Über 370 Frauenporträts mit karmesinrotem Schleier im Profil, meist nach rechts gewandt, die sich alle ähneln, aber nie gleich sind. Der belgische Künstler Francis Alÿs (*1959 in Antwerpen, lebt in Mexico City) sammelt seit 20 Jahren von Laien gemalte Bildnisse der heiligen Fabiola, die er auf Flohmärkten und in Antiquitätenläden erwirbt. So vielfältig diese Bilder auch sind, sie gehen alle auf das längst verschollene Bildnis der heiligen Fabiola des französischen Realisten Jean-Jacques Henner von 1885 zurück.
Das Schaulager, selbst eine Institution, die der Sammlungspflege und deren neuartigen Nutzung als aktives Bildarchiv gewidmet ist, bringt diese völlig anders geartete Sammlung nach Basel.

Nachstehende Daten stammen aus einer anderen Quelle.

Rows are points. The points of each table are mixes of a few directions, plus a little noise. Count the directions of each table, and those that both share. Where both have some left over, give the other angles between the two spaces (their principal angles), to ten degrees, smallest first.

First, 7 rows:
[[-0.52  0.72 -0.48]
 [-0.30  0.10  0.06]
 [-0.13 -0.12  0.20]
 [ 0.25 -0.49  0.37]
 [ 0.37 -0.42  0.24]
 [ 0.45 -0.17 -0.08]
 [-0.13  0.37 -0.32]]
Second:
[[ 0.22 -0.02  0.08]
 [ 0.83 -0.07  0.30]
 [-0.49  0.03 -0.18]
 [-0.57  0.04 -0.20]]
Directions: first 2, second 1, shared 0; angles 30

First, 7 rows:
[[ 0.60 -0.56  0.28 -0.38]
 [-0.55  0.30 -0.57 -0.09]
 [ 0.35 -0.50 -0.14 -0.49]
 [-0.18  0.33 -0.03  0.62]
 [-0.04  0.18  0.32  0.20]
 [-0.17  0.14  0.28 -0.28]
 [-0.02  0.10 -0.16  0.42]]
Second, 7 rows:
[[ 0.00 -0.18 -0.11 -0.07]
 [ 0.03  0.08  0.03  0.96]
 [ 0.16  0.10  0.53 -0.33]
 [-0.14  0.22 -0.34  0.70]
 [-0.02  0.19  0.08 -0.48]
 [-0.10 -0.57 -0.49 -0.55]
 [ 0.06  0.16  0.29 -0.19]]
Directions: first 3, second 3, shared 2; angles 40

First:
[[-0.50 -0.49 -0.67  0.50 -0.16 -0.01]
 [ 0.58  0.31  0.29 -0.43 -0.25  0.18]
 [-0.50  0.20  0.62  0.15  0.46 -0.29]
 [-0.31 -0.16 -0.54 -0.55 -0.04  0.27]
 [ 0.47  0.12  0.17  0.06  0.22 -0.14]
 [ 0.27  0.02  0.12  0.27 -0.22 -0.01]]
Second (8 x 6):
[[ 0.03  0.10  0.19 -0.02  0.05 -0.04]
 [-0.08 -0.19 -0.37  0.06 -0.13  0.07]
 [ 0.11  0.36  0.68 -0.11  0.22 -0.12]
 [ 0.03  0.09  0.17 -0.04  0.04 -0.04]
 [ 0.09  0.28  0.52 -0.09  0.15 -0.08]
 [ 0.13  0.41  0.75 -0.12  0.24 -0.14]
 [-0.08 -0.24 -0.45  0.06 -0.14  0.10]
 [-0.28 -0.81 -1.49  0.27 -0.45  0.27]]
Directions: first 4, second 1, shared 1

First, 9 rows:
[[-0.01 -0.01  0.00  0.03 -0.01  0.01  0.00 -0.01 -0.02]
 [ 0.05  0.17  0.20 -0.68 -0.61 -0.84 -0.28 -0.12  0.46]
 [ 0.02  0.11  0.13 -0.46 -0.43 -0.57 -0.18 -0.07  0.32]
 [-0.05 -0.14 -0.17  0.61  0.55  0.77  0.24  0.11 -0.42]
 [-0.05 -0.17 -0.19  0.67  0.58  0.83  0.26  0.13 -0.46]
 [-0.02 -0.06 -0.06  0.21  0.20  0.27  0.08  0.04 -0.15]
 [ 0.03  0.07  0.06 -0.28 -0.26 -0.35 -0.12 -0.04  0.18]
 [ 0.03  0.16  0.19 -0.64 -0.58 -0.79 -0.25 -0.11  0.44]
 [-0.04 -0.13 -0.17  0.57  0.50  0.69  0.21  0.08 -0.39]]
Second (7 x 9):
[[-0.35  0.00  0.11 -0.25  0.31 -0.15 -0.06  0.28 -0.39]
 [ 0.38 -0.12 -0.20  0.13 -0.42 -0.31  0.18 -0.51  0.17]
 [ 0.01  0.41 -0.27  0.01  0.28 -0.23 -0.07  0.25  0.04]
 [-0.46 -0.10  0.25  0.92 -0.29  1.19  0.40 -0.19  0.02]
 [-0.33 -0.06  0.12 -0.79  0.49 -0.73 -0.24  0.42 -0.62]
 [ 0.28 -0.16  0.06  0.04 -0.26  0.15 -0.03 -0.22  0.28]
 [ 0.45  0.06 -0.07 -0.04 -0.11  0.09 -0.19 -0.04  0.50]]
Directions: first 1, second 4, shared 0; angles 40

First (10 x 11):
[[-0.04 -0.17  0.38  0.17 -0.16 -0.24  0.01  0.28  0.15  0.21 -0.10]
 [-0.05 -0.19  0.42  0.17 -0.17 -0.25  0.01  0.29  0.17  0.22 -0.12]
 [ 0.12  0.41 -0.94 -0.39  0.38  0.55 -0.02 -0.66 -0.38 -0.50  0.27]
 [-0.05 -0.15  0.34  0.14 -0.14 -0.19  0.01  0.24  0.13  0.18 -0.09]
 [ 0.08  0.30 -0.69 -0.29  0.28  0.41 -0.02 -0.48 -0.28 -0.35  0.20]
 [-0.02 -0.07  0.15  0.06 -0.06 -0.09  0.01  0.10  0.06  0.08 -0.05]
 [ 0.04  0.16 -0.33 -0.15  0.13  0.20 -0.01 -0.24 -0.13 -0.18  0.10]
 [-0.17 -0.59  1.38  0.59 -0.57 -0.81  0.02  0.96  0.55  0.72 -0.40]
 [-0.02 -0.04  0.12  0.06 -0.06 -0.08  0.01  0.09  0.05  0.06 -0.04]
 [ 0.10  0.36 -0.84 -0.36  0.34  0.49 -0.02 -0.59 -0.35 -0.44  0.25]]
Second:
[[-0.13 -0.47  1.10  0.46 -0.46 -0.65  0.03  0.77  0.45  0.58 -0.32]
 [-0.02 -0.10  0.26  0.10 -0.12 -0.14 -0.01  0.17  0.10  0.13 -0.07]
 [ 0.00  0.07 -0.14 -0.06  0.07  0.08  0.00 -0.11 -0.06 -0.07  0.05]
 [ 0.04  0.16 -0.37 -0.14  0.15  0.23 -0.01 -0.26 -0.15 -0.20  0.10]
 [ 0.07  0.27 -0.64 -0.27  0.26  0.37 -0.01 -0.46 -0.26 -0.34  0.19]
 [-0.03 -0.14  0.31  0.12 -0.13 -0.16  0.01  0.21  0.13  0.16 -0.08]
 [ 0.13  0.42 -0.99 -0.41  0.41  0.58 -0.03 -0.69 -0.39 -0.51  0.29]
 [-0.02 -0.05  0.10  0.06 -0.06 -0.07  0.02  0.08  0.05  0.06 -0.03]
 [ 0.08  0.30 -0.71 -0.30  0.30  0.42  0.00 -0.50 -0.28 -0.38  0.21]
 [-0.13 -0.45  1.05  0.44 -0.44 -0.63  0.02  0.73  0.45  0.56 -0.31]]
Directions: first 1, second 1, shared 1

Im Haus zum Kirschgarten, Basels ehemals vornehmstem Bürgerpalais, heute ein Museum prunkvoller Wohnkultur, breitet sich die Flut an Bildnissen der heiligen Fabiola aus und nimmt die bestehende Ausstellung in Beschlag. In dem prototypischen Milieu des protestantischen Grossbürgertums eröffnet die populäre Statthalterin des Katholizismus einen faszinierenden Widerstreit konträrer Lebenswelten.
Fabiola war eine römische Adlige, die im 4. Jahrhundert, nach Scheidung und zweiter Ehe so inbrünstig Busse und Gutes tat, dass sie wieder in die Gemeinde aufgenommen und nach ihrem Tod heilig gesprochen wurde. Sie ist die Patronin der Geschiedenen, Betrogenen, Misshandelten und Witwen. Lange Zeit in Vergessen heit geraten, erfreute sie sich im 19. Jahrhundert grosser Beliebtheit. «Francis Alÿs: Fabiola» ist kein «klassisches» Kunstwerk des international gefeierten Künstlers. Die rohe Masse der Sammlung bildet eine Intervention, infiltriert die Umgebung, zeigt die Macht der Bilder und den Glauben an die Wirkmächtigkeit eines Bildnisses. Seit 1994 hat Francis Alÿs die stetig wachsende Sammlung wiederholt präsentiert. Für jede dieser Fabiola-Ausstellungen sucht er einen speziellen Ort aus und konzipiert jeweils eine neue, ortseigene Intervention mit unterschiedlichen Zusammenstellungen und Perspektiven. Listig nutzt er die Sammlung als trojanisches Pferd, dringt in immer neue Räumlichkeiten ein und besetzt diese.
In Basel integriert Francis Alÿs die Sammlung zum ersten Mal in eine Wohnumgebung. Die im Haus zum Kirschgarten sonst so stillen wie prächtigen Ausstellungsräume grossbürgerlicher Wohnkultur stehen nun ganz im Zeichen des Widerstreits mit dem Eindringling und es entspinnt sich ein faszinierender Dialog über soziale, kulturelle und religiöse Grenzen hinweg.